Les patients atteints de diabète sucré présentent souvent un risque cardiovasculaire accru. Une réduction des lipides adaptée au risque, basée sur l’ESC-SCORE* (“systematic coronary risk estimation”), constitue une contre-mesure importante [1,2]. Chez les patients présentant un risque cardiovasculaire très élevé, on vise un taux de cholestérol LDL (LDL-C) <55 mg/dl ou <1,4 mmol/l et une réduction de ≥50 pour cent, explique le professeur Dirk Müller-Wieland, de l’hôpital universitaire RWTH d’Aix-la-Chapelle (D) (tableau 1) [3,4]. L’objectif premier est de réduire le cholestérol LDL, mais les valeurs du cholestérol non-HDL (cholestérol total moins cholestérol HDL) sont également pertinentes, comme le souligne le conférencier, ancien président de l’Association allemande du diabète. La différence entre le cholestérol non-HDL et le cholestérol LDL ne doit pas dépasser 30 mg/dl (tableau 1) [3,4]. Sur le plan physiopathologique, l’activité du récepteur LDL dans le foie est un facteur central et la clé de la réduction thérapeutique des lipoprotéines athérogènes et du risque cardiovasculaire [5]. Les caractéristiques de la dyslipidémie diabétique hautement athérogène sont l’hypertriglycéridémie, l’augmentation des particules rémanentes, les petites LDL denses (“small dense” -LDL) et le faible taux de HDL-cholestérol. Le manque d’insuline ou la résistance à l’insuline entraînent une désinhibition de la lipolyse et donc une augmentation des acides gras libres qui, en fonction de leur concentration, passent dans le foie et sont incorporés dans les lipoprotéines riches en triglycérides (VLDL) sous l’effet de l’insuline [5]. “Plus vous activez le récepteur LDL – et un indicateur est bien sûr la réduction du cholestérol LDL – plus vous réduisez également la proportion de cholestérol athérogène dans ces lipoprotéines riches en triglycérides”, a expliqué le professeur Müller-Wieland. Cela est associé à un risque cardiovasculaire nettement plus faible, comme le montrent différentes études, ajoute le conférencier. Les recommandations pratiques de la DDG sur le traitement des lipides dans le diabète sucré, ainsi que les lignes directrices d’autres sociétés savantes internationales, en tiennent compte [3 .4].

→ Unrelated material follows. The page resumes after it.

Here is a tiny trained network, its code and every weight. The questions are about switching its units off for an input and a target symbol, where a switched-off unit gives its printed mean instead of its output.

* L’ESC-SCORE est disponible sous forme d’outil en ligne et de tableau de score et indique le risque absolu sur 10 ans d’un événement athérosclérotique fatal (y compris la mort subite d’origine cardiaque) en pourcentage. [1,2]
Les statines restent une option de première ligne
“La base du traitement des lipides est et reste actuellement le traitement par statine”, a déclaré le Dr Julia Brandts, de l’hôpital universitaire RWTH d’Aix-la-Chapelle [6]. Il existe des données robustes montrant que les statines entraînent une réduction significative du risque par rapport au placebo, tant en prévention secondaire qu’en prévention primaire. Pour chaque réduction de 1 mmol/l de cholestérol LDL, une réduction relative du risque cardiovasculaire d’environ 20% peut être obtenue, a déclaré l’oratrice. Cela est valable quel que soit le risque initial du patient et quel que soit le produit utilisé pour obtenir cette réduction du cholestérol. Pour les patients atteints de diabète sucré qui présentent un risque cardiovasculaire élevé ou très élevé, on souhaite une réduction du LDL-C d’au moins 50 pour cent, raison pour laquelle on utilise notamment l’atorvastatine (40 mg) ou la rosuvastatine (20 mg) pour le traitement par statine.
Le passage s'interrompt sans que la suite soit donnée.